A density-based cluster validity approach using multi-representatives

  • Authors:
  • Maria Halkidi;Michalis Vazirgiannis

  • Affiliations:
  • Department of Informatics, Athens University of Economics and Business, 76 Patision Street, Athens 104 34, Greece;Department of Informatics, Athens University of Economics and Business, 76 Patision Street, Athens 104 34, Greece

  • Venue:
  • Pattern Recognition Letters
  • Year:
  • 2008

Quantified Score

Hi-index 0.10

Visualization

Abstract

Although the goal of clustering is intuitively compelling and its notion arises in many fields, it is difficult to define a unified approach to address the clustering problem and thus diverse clustering algorithms abound in the research community. These algorithms, under different clustering assumptions, often lead to qualitatively different results. As a consequence the results of clustering algorithms (i.e., data set partitionings) need to be evaluated as regards their validity based on widely accepted criteria.

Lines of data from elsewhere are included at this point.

Each row is a point. The last column is the point's height on a tilted bowl or saddle (a function of degree 2), plus a little noise. Along how many of its main directions does it bend up, bend down or stay straight?
In the rows, zero is written as 128.

Points (18 x 4)
[[191 143  81  88]
 [113 145 188 135]
 [122  67 153  99]
 [104 128 164 159]
 [147 171  70 126]
 [149 120 141 142]
 [ 78 143 154 164]
 [105 156 111 170]
 [114  81 130 128]
 [136 154 109 162]
 [155 127  60  99]
 [107 146 100 165]
 [ 96 174 130 161]
 [159 134 113 141]
 [114 134 111 169]
 [130 104 121 147]
 [ 98 156 100 162]
 [ 93 157 134 170]]
Directions: 0 up, 3 down, 0 straight

Points (27 x 5)
[[124 134 121  88 137]
 [101 131 110 128 139]
 [104 145 124 161 112]
 [107 113 130 113 157]
 [ 69 109 126 140 116]
 [129 178 100 135 103]
 [103 109 127 132 155]
 [125 167 119  87 101]
 [189 205 121  92  49]
 [161 150 136 168 132]
 [154 135 149 159 142]
 [154 219 146 138  78]
 [170 146 108 116 126]
 [150 109 104  94 154]
 [146 132 133 180 128]
 [196 115 164 110 102]
 [121 132 160  44  58]
 [ 88  87  78 116 165]
 [133 148 110 120 138]
 [165 112 113  92 140]
 [167 143 143 156 138]
 [127 116  86 166 122]
 [117  76 117 156 159]
 [123 164 109 190  80]
 [110 127 138 148 138]
 [ 76 106 111 129 137]
 [127 122 120  86 148]]
Directions: 0 up, 3 down, 1 straight

Points (46 x 7)
[[107 175 115 142  86 188 108]
 [ 88 151 155 143 114 138 106]
 [136 154 159 107 151 125 114]
 [183 102 141 184  66 141  85]
 [125 143 105  91  96 160 114]
 [151 183 190 132 133 166  88]
 [139 128 132  78 133 136 105]
 [153 114 161 163 109 115 102]
 [ 83 124 130 172 129 186 102]
 [ 90 123 121 187  83 133 123]
 [116 187 120 152 113 130 117]
 [185 123 125 148 122 102 128]
 [ 93  75 143 122 116 111 103]
 [137 101 161 190 179 164  68]
 [139 159 153 101 142 155 109]
 [132 143 202  76 129 149  91]
 [119 150 149  88 162 115 104]
 [ 73 112 213 140 104 121  75]
 [107 138 106 102 177 154  86]
 [141 115 156 122 133 103 115]
 [ 97 162  85 128 149 179  91]
 [131 147 141 150 130 146 120]
 [137  79 177 136 188 162  65]
 [ 99 137 129  82 124 131  97]
 [ 88  94 162 125 111 115 103]
 [165  92 103 117 121 137 116]
 [ 87 104 145 153 104 143 116]
 [ 84 128 145 138  75 132 107]
 [131  92 105 140 106 184 113]
 [177  80 153 128  76  92  70]
 [181 168 153 102 151 122 124]
 [151 143 151  88 179 108 111]
 [129 124 110  90 119 105 113]
 [103 143 101 131 162 118 124]
 [113 124 161 146 142 114 116]
 [177 151 102 128 162 190  98]
 [ 73 121 129 142 106 111 118]
 [109 194 138 136 126 107 103]
 [151  92 141 120 142  92 110]
 [ 73 164 105 129 109 167 100]
 [117  87 162 109  96 128  97]
 [ 69 143 153  62 104 104  58]
 [ 59 140 105  85 112 123  79]
 [148 136  97 135 102 131 142]
 [182 100 106 133 120 138 121]
 [119 139 138 162 140 102 128]]
Directions: 0 up, 3 down, 3 straight

Points (44 x 7)
[[112 158 153 167 136 142 107]
 [125 110 151 110 169  82 101]
 [133 151 115 121 172 168  87]
 [150 129 143 163 103 104 132]
 [119 133  92  97 125 130 135]
 [130 147 153 152 180 152  90]
 [146  64 187 188  94 103 114]
 [140 161 123 138 108 151 109]
 [142 132 133 157 144 119 126]
 [ 84 142 114 133  98 163 126]
 [192  77 115  99 153 135 105]
 [113 171 146 110  86  78  91]
 [117  71 126  96 146 141 118]
 [152 103 101 160 120 102 130]
 [165 136 161 111 126  84 114]
 [141 121 124 164 101 118 132]
 [170  91 144 172 165 151 118]
 [ 93  76  90 123  53 119 149]
 [ 93 112 104 149 146 159 124]
 [ 73 126 187  98 159 137  42]
 [125 112 125 138 149 128 120]
 [153 131 148 150 174  82 123]
 [106 184  90  97 155 166  88]
 [125 143  89 104 154 133 123]
 [177 150  82 126 178 141 100]
 [128  85 116  88  91 130 139]
 [171  88 115  66 142 154 105]
 [146 133 133 147  75 119 126]
 [129 104 121  75 129 113 133]
 [183 175 131 127 137 173  71]
 [116  93 192 125 169 176  31]
 [ 78  98  96 158 171 104 121]
 [109  87 137 139 130 155 108]
 [ 93 159 135 124  66 157 115]
 [102 168 104 126 118 135 116]
 [ 95 146 102 103 113 108 130]
 [102 163 166 142 109 132  97]
 [123 131 120 147 134 158 116]
 [118 103  88  79 149 114 150]
 [193 130  70 116  77 177  67]
 [170  77 113 142 148  89 124]
 [118 156 150 121 155 120  95]
 [103 102 144 142 135  58  89]
 [129  96  76 127 111  96 134]]
Directions: 1 up, 3 down, 2 straight

Points (77 x 9)
[[127 108 129 151 131 130 125 137 135]
 [ 97 135 111 164 166 103  98 146 127]
 [143 125 152 110 114 106 122 193 149]
 [148  88 101  96 112 108 125 172 131]
 [144 122 117 125 123 173 109 143 138]
 [155 108 131  97 118 134 117 139 146]
 [166 137  80 143 153 146 121 108 152]
 [107  82 133 120 122 140 150 123 149]
 [132  85 152 182  92 136  97 154 149]
 [147 142 118 121 183 159 116 110 148]
 [109 177 145 133  62 157 132  95 163]
 [105  94 124 139 105 119 123 153 118]
 [102 119 114 100 174 105 140 120 149]
 [123 129 155 177 148 113 111 109 144]
 [141 137 175 151  89 152 163 139 172]
 [110  98  84 152 151 146 149  98 156]
 [167 133 107 127 110 133 104 143 138]
 [151 127 146 136 146 151 197 116 173]
 [125  94 120 174 136 121 147 139 136]
 [131 104 116  96 138 122 145 102 156]
 [149 106 127 112 141 127 125 158 145]
 [121 105 120 163 147 118 193 134 146]
 [145 163 119 134  96 128 124  96 157]
 [153  94 133 163 123 113 130 119 144]
 [113  77 130 137 135 110 117 106 138]
 [170 166 169  96 100 174 171 154 192]
 [149 124 114 128 130 164 153  94 162]
 [ 75 117 132 145 114  79 139 143  88]
 [166 112 140 164 133 143 124 120 161]
 [131  90 108 149 181 112 109 118 155]
 [141 129 193 134 118  76 146 141 159]
 [122 123 121 134 148  88 141  98 144]
 [105 128  96 121 147 188 133 135 132]
 [166  92 127 116 165 157 150 135 165]
 [133 135 130 130 109  80 154 105 142]
 [119 107  81 103 101 118  81 136 108]
 [128 136 146 145 166 160 107 145 141]
 [128 154  94  87 112 137 145 154 129]
 [141 127 142 144  77  82 174 147 141]
 [112  76 136  95  86  56 110 201 108]
 [135 124 139  86 116  93 145  83 173]
 [154 108 203 112 125  99 188 136 201]
 [ 46 162 125 120 161  94 129 101 114]
 [136 132 160 154  91 146 163 130 161]
 [109 138 162 159 144  78  92 117 136]
 [162  96 164 168 121 127  96 146 165]
 [126 183 128 149 123 143 137 114 138]
 [118 145  74 125 100 162 151 121 142]
 [150 156 108 134 136  99 101 188 142]
 [169 125  92 125 117 133 189 106 177]
 [ 94 102 117 108 120 161 105 115 139]
 [152 175 156 117 150  85 162 104 181]
 [124 165 142 107 166 129 120 150 133]
 [166 128 115 121 146 100  55 144 153]
 [143 180 128 139 112 116 180 155 153]
 [118 157 117 154 139 152 132 175 123]
 [169 136 149 141  93 148 114 112 171]
 [110 115 134 116 181 111 132 145 145]
 [114 105 112 109 115  85 128  99 132]
 [105 103 150 121 108 159 121 116 151]
 [163 163 146 107 169  69 125 136 186]
 [141 171  96 126 172  83 132 111 168]
 [141 148 153 160 113 136 200 126 164]
 [137 123  85 101 129 128 153 122 145]
 [130 103 145 128 124 145 124 100 156]
 [144 120  85  80 132 149 152 189 143]
 [119  55 122 190  74 215 176 126 236]
 [141  92 140 149 165 149 107 124 159]
 [ 64  98 132  83 135 104 144  82 160]
 [100 171 167 143   7 117 139 134 151]
 [120 178 142 131 125 121 135 115 136]
 [ 94 101 151 131  93  74 147 151 100]
 [135 150 137 136 154 153 142 142 136]
 [147  92 126 117 139 140 127 125 150]
 [119 115 107 122 118 126 113  87 143]
 [ 97 118 161 163 104 131 130  60 161]
 [116 169 138 111  87 152 133 194 126]]
Directions: 5 up, 2 down, 1 straight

In this paper a cluster validity index, CDbw, is proposed which assesses the compactness and separation of clusters defined by a clustering algorithm. The cluster validity index, given a data set and a set of clustering algorithms, enables (i) the selection of the input parameter values that lead an algorithm to the best possible partitioning of the data set, and (ii) the selection of the algorithm that provides the best partitioning of the data set. CDbw handles efficiently arbitrarily shaped clusters by representing each cluster with a number of points rather than by a single representative point. A full implementation and experimental results confirm the reliability of the validity index showing also that its performance compares favourably to that of several others.